That Quail, Robert
- Author: Margaret A. Stanger
- Illustrator: Cathy Baldwin
- Language: English
- Published: 1966
- Publisher: J. B. Lippincott & Co.
- Publication place: United States of America
- ISBN: 0397004516

= That Quail, Robert =

Book written by Margaret A. Stanger

That Quail, Robert is a book by Margaret A. Stanger, illustrated by Cathy Baldwin. Published on August 15, 1966, it details the true story of Robert, a domesticated northern bobwhite raised by a Cape Cod family. Through mentions in local media and an appearance by the author on a television game show, Robert became somewhat of a minor celebrity. Stanger's biography achieved international renown and the book became a best seller.

== Synopsis ==
On July 11, 1962, retired couple, Dr. Thomas and Mildred Kienzle, discover an unhatched egg in an abandoned quail nest on their property in Orleans, Massachusetts. They take the egg home as a curiosity and are surprised to find it moving. Setting it next to a warm lamp, the egg hatches and out tumbles the tiny chick, whom they name Bobby White (promptly revised to Robert by the Kienzles' close friend, author Margaret A. Stanger). Robert quickly settles into the household, developing a strong bond with Tommy and Mildred. After a few months, The Kienzles attempt to release Robert back into the wild but are unsuccessful, Robert instead preferring the companionship and comfort of the Kienzle household.

The Kienzles approach Wallace Bailey, director of the Wellfleet Bay Wildlife Sanctuary, for advice concerning Robert's well-being and future. Bailey suggests that Robert be banded and that the Kienzles continue to care for the little bird. The Kienzles adjust to a new life with Robert in their charge, enjoying meals at the dining room table and excursions into the yard, entertaining visitors fascinated by the story of a quail who prefers the company of people to birds, chirps into the telephone and sleeps on a favourite red pillbox hat. Robert and the family experience the first snowfall of the year and a Christmas visit from the Kienzles' family (Robert being particularly fascinated by a nativity display but decidedly unimpressed with their exuberant grandchildren).

In the spring, the Kienzles consider that Robert might experience a strong mating instinct, and prepare for the possibility of Robert leaving the 'nest'. But Robert, listless and moulting, surprises the family by laying an egg at Tommy's feet, an event noted in local media. A change of name to 'Roberta' is considered but quickly abandoned; she remains Robert.

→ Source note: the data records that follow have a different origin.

Here is a tiny trained network, its code and every weight. The questions are about switching its units off for an input and a class, where a switched-off unit gives its printed mean instead of its output.

import numpy as np


def w(rows, s, z=0):
    codes = np.array(rows[::2]) - 128.0
    scale = np.full(codes.shape[1], s)
    scale[-1] = z or s
    return codes * scale


def f(y):
    return y / 2 * (1 + np.tanh(0.7978845608 * (y + 0.044715 * y**3)))


def log_softmax(a):
    a = a - a.max(-1, keepdims=True)
    return a - np.log(np.exp(a).sum(-1, keepdims=True))


def net(x, mask):
    res = np.array(x, float).reshape(1, 5) / 4 @ E
    y = f(res @ A[0][:, :-1].T + A[0][:, -1])
    res = res + np.where(mask, y, B[0][:, -1]) @ B[0][:, :-1]
    return log_softmax(res[-1] @ U[:, :-1].T + U[:, -1])


A, B = {}, {}
E = w([
[90,56,39,124],'x0',
[32,182,162,66],'x1',
[145,108,179,148],'x2',
[136,211,38,48],'x3',
[111,160,78,254],'x4',
],0.0064)
A[0] = w([
[117,126,113,168,161],'n0',
[140,182,141,215,158],'n1',
[89,94,150,124,2],'n2',
[68,74,207,177,150],'n3',
[91,19,127,104,82],'n4',
[166,121,174,26,149],'n5',
[69,156,114,143,38],'n6',
[164,99,76,133,166],'n7',
[173,136,154,137,158],'n8',
[102,140,203,147,189],'n9',
[150,110,108,131,20],'n10',
[195,100,60,136,184],'n11',
[128,127,99,116,132],'n12',
[155,131,109,137,135],'n13',
[130,123,139,199,202],'n14',
[133,140,124,74,205],'n15',
[139,46,39,125,164],'n16',
[98,131,87,75,194],'n17',
[142,154,132,166,159],'n18',
[7,208,84,105,80],'n19',
],0.013,0.0025)
B[0] = w([
[159,132,148,127,160],'n0',
[198,90,114,148,207],'n1',
[96,114,174,143,129],'n2',
[132,117,240,170,230],'n3',
[33,57,146,184,189],'n4',
[193,133,159,5,238],'n5',
[92,141,142,95,149],'n6',
[137,151,96,172,173],'n7',
[157,149,166,115,160],'n8',
[194,151,181,146,193],'n9',
[102,139,125,151,121],'n10',
[143,176,91,177,199],'n11',
[122,121,101,140,141],'n12',
[142,149,125,128,138],'n13',
[172,112,186,157,202],'n14',
[146,107,102,90,187],'n15',
[129,109,41,244,223],'n16',
[121,88,82,133,203],'n17',
[159,120,131,132,156],'n18',
[14,182,48,37,254],'n19',
],0.022,0.0063)
U = w([
[142,253,95,210,90],'0',
[111,1,47,107,60],'1',
[117,186,221,141,125],'2',
[177,115,127,23,153],'3',
[53,10,173,154,121],'4',
[39,202,70,44,111],'5',
[197,139,135,143,255],'6',
],0.008,0.0022)

Each question gives the input, the list of numbers given to net, and the class t.
The units are the neurons (one row each of A and B). Each row of codes is followed by its name. A weight is (code - 128) times the scale printed after its matrix; where a second scale follows, it is the last column's (A, B and U).
mask holds one flag per neuron, in row order. A switched-off neuron (its flag False) gives its mean, the last column of its row in B, instead of its output. The means were averaged over made-up inputs and are rounded, as every weight is.
A unit's drop is (log p(t) with every unit on - log p(t) with that unit switched off) / (log p(t) with every unit on - log p(t) with every unit switched off).
The circuit of an input: a set's keep is (log p(t) with only the set's units on - log p(t) with every unit switched off) / (log p(t) with every unit on - log p(t) with every unit switched off). Starting from the 12 units with the biggest drops (on a tie, the unit counted first), units are removed one at a time, each time the one whose removal leaves the highest keep (on an exact tie, the one counted first), for as long as the keep stays at least 0.8.
circuit, biggest first: the units of the circuit, biggest drop first
top k neurons: the k neurons with the biggest drops, biggest first
drop when u is switched off: that unit's drop, to one decimal
input [-5,2,5,2,8], class 6: circuit, biggest first	n1
input [-5,-5,8,7,8], class 6: top 3 neurons	n1; n19; n16
input [-1,8,-4,-6,0], class 2: circuit, biggest first	n3; n9
input [4,-2,6,-3,7], class 6: top 2 neurons	n1; n19
input [8,-8,6,-3,-3], class 0: top 3 neurons	n11; n16; n7
input [0,3,4,-8,3], class 2: circuit, biggest first	n9; n3
input [2,-1,-6,1,3], class 0: circuit, biggest first	n5; n11
input [-5,-7,-1,3,-4], class 3: top 4 neurons	n5; n16; n19; n3
input [-1,2,-6,-5,-2], class 2: top 2 neurons	n16; n17
input [2,3,2,-4,-7], class 4: top 2 neurons	n4; n3
input [-7,4,-4,-4,8], class 2: top 3 neurons	n3; n16; n17
input [0,5,-6,-4,-5], class 3: top 2 neurons	n5; n16
input [-5,-1,-1,4,-1], class 3: top 2 neurons	n19; n16
input [3,-6,-8,1,-4], class 0: circuit, biggest first	n11
input [1,7,8,-6,5], class 2: top 2 neurons	n9; n3
input [-8,2,8,5,-3], class 3: drop when n5 is switched off	0.1
input [-3,0,-2,-8,-5], class 2: drop when n3 is switched off	0.1
input [6,2,1,-2,-2], class 4: drop when n4 is switched off	0.3
input [4,1,-7,2,1], class 5: drop when n19 is switched off	0.8
input [-1,2,0,-3,3], class 2: top neuron	n16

Early that summer, the Kienzles contemplate a long-planned European holiday. Concerned for the effect of their absence on Robert and considering cancelling their travel plans, their close friend Margaret volunteers to host Robert in her home for the duration. Margaret sets about preparing for Robert's arrival, enlisting a local builder to construct an enclosed patio. Margaret cares for Robert for ninety-six days, experiencing the joys and peculiarities of life with the unusual quail and entertaining a constant influx of visitors, many of whom sign Robert's growing guest book. The Kienzles return from abroad to a happy reunion with Robert.

In February, 1964, Margaret receives a call from a program arranger with NBC, inquiring whether Robert would be available to appear on the television game show Missing Links. Concerned with the health effects of the harsh studio lighting on the tiny bird, Margaret and the Kienzles decline the invitation on Robert's behalf, but agree to the suggestion that Margaret appear on the program instead. The national broadcast greatly increases Robert's fame; letters addressed to "Robert the Quail, Orleans, Mass." pour in from across the country.

Robert continues her happy life with the Kienzles, rebuffing amorous overtures from male quail suitors, entertaining guests and family members, along with the occasional misadventure (swallowing a diamond, disrupting a dinner party with an impromptu bath in dish of buttered broccoli). In December 1965, after a period of declining health, Robert falls asleep and passes away peacefully in the Kienzles' home; she is laid to rest in a favoured spot in Margaret's patio, watched over by a pair of carved stone quail from Japan.

== Reception and legacy ==
Critical reception of the book was generally positive, and it met with immediate success. By November 1966, publisher J. B. Lippincott & Co. had sold 46000 hardcovers over eight printings. That Quail, Robert appeared on The New York Times best-seller list, and was nominated for the 1968 William Allen White Children's Book Award. The book was published in German and Dutch translations. That Quail, Robert remains a beloved classic, and did much to secure Margaret Stanger's place amongst the Cape Cod literati; a 2015 history of Cape Cod notes that "(f)or a long while, Margaret Stanger's contribution to Cape Cod's literary scene was tantamount to what Mark Twain's means to the Mississippi River or Willa Cather's on the Great Plains."